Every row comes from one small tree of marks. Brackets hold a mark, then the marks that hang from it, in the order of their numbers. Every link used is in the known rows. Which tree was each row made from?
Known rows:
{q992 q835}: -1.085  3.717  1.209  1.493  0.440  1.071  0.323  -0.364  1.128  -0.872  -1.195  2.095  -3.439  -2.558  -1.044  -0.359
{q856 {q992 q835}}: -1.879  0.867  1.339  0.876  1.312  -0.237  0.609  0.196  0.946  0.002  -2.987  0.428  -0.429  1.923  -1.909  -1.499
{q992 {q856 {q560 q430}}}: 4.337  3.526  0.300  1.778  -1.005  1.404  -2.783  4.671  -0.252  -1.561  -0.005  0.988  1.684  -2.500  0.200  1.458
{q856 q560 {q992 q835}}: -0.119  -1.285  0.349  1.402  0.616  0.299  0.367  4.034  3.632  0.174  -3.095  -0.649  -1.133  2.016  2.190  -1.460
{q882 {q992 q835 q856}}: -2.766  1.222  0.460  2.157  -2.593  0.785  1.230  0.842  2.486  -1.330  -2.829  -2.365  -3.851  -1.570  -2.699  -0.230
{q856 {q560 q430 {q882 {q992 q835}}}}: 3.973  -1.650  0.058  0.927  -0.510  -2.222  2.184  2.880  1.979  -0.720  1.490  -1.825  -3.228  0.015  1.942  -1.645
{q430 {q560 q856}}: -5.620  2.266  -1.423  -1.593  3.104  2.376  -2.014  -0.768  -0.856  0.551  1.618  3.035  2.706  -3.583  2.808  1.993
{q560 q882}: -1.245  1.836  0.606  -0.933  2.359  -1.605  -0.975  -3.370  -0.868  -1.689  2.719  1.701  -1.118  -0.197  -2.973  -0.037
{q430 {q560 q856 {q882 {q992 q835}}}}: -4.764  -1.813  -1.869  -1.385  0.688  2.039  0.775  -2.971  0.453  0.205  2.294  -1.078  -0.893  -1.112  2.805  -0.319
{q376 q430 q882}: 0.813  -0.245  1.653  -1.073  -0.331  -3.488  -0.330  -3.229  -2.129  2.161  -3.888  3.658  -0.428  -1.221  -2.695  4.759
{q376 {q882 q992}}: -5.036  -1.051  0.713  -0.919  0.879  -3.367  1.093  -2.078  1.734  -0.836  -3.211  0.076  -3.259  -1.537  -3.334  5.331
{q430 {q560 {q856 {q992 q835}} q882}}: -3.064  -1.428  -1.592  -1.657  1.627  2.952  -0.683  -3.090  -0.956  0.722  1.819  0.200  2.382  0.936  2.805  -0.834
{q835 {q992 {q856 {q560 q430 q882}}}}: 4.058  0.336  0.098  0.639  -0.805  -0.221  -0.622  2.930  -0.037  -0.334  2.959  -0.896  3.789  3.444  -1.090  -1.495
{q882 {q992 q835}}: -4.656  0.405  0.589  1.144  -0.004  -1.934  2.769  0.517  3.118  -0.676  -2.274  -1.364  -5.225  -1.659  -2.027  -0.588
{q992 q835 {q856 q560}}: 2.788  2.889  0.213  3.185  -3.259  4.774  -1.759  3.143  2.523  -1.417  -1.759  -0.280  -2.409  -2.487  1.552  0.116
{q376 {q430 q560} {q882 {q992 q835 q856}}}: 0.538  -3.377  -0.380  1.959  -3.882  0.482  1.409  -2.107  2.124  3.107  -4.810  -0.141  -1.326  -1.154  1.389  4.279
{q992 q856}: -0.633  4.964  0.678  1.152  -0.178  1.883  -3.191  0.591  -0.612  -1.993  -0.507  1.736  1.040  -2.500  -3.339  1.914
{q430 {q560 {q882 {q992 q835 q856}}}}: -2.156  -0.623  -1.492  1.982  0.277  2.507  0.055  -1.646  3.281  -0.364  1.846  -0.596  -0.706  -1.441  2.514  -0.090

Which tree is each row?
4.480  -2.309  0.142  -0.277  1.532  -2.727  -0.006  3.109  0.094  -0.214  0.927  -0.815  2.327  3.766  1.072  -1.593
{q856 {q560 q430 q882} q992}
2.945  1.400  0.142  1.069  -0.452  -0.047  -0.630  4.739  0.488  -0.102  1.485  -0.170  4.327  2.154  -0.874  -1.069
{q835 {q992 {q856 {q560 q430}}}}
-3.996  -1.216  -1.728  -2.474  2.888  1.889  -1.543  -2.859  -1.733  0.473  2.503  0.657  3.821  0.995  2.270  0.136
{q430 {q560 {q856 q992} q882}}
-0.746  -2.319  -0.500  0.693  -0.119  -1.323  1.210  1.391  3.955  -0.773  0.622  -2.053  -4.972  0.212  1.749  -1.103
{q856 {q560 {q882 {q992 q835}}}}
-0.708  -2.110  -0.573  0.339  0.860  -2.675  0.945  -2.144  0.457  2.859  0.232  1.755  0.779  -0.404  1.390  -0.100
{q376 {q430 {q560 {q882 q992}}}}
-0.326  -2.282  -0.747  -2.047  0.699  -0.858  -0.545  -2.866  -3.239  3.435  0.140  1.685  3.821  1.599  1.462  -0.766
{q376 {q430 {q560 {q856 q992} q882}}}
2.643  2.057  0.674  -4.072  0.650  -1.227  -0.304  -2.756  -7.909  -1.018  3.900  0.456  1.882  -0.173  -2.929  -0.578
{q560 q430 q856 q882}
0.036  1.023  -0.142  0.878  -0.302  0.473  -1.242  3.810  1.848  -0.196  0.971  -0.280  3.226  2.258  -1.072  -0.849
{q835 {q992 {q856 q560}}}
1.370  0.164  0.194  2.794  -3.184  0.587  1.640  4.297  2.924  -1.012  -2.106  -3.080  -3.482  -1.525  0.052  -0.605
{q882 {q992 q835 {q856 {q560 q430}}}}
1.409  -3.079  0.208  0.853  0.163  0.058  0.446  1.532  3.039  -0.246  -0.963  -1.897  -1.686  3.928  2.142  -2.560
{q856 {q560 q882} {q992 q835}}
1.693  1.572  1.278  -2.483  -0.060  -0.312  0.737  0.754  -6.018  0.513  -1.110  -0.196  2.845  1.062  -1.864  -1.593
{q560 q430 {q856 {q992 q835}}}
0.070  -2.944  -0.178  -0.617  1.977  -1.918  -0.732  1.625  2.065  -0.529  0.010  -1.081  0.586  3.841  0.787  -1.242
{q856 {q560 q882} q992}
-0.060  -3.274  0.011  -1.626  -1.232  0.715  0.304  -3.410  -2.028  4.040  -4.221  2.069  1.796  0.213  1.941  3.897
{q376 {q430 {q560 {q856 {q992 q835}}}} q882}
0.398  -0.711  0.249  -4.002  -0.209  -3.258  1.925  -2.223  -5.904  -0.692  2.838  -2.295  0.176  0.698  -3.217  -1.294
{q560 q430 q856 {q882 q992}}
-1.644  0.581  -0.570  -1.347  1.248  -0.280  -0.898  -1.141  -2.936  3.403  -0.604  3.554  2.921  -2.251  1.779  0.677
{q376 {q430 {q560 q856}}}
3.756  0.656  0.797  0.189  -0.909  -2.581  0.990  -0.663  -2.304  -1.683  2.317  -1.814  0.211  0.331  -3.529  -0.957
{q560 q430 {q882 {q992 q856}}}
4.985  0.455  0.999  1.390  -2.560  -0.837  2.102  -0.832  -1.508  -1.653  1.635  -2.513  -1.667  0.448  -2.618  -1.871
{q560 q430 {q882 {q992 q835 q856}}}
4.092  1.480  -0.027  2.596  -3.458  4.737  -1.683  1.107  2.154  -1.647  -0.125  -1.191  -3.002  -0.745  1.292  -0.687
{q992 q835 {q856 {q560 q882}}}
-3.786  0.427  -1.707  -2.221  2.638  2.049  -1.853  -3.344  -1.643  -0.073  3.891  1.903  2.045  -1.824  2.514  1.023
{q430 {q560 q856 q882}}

■ ■ ■ ■ ■

Which lines of the listing above hold the word "rows"? Copy each of them.

COMPLETED EXERCISE:
Every row comes from one small tree of marks. Brackets hold a mark, then the marks that hang from it, in the order of their numbers. Every link used is in the known rows. Which tree was each row made from?
Known rows:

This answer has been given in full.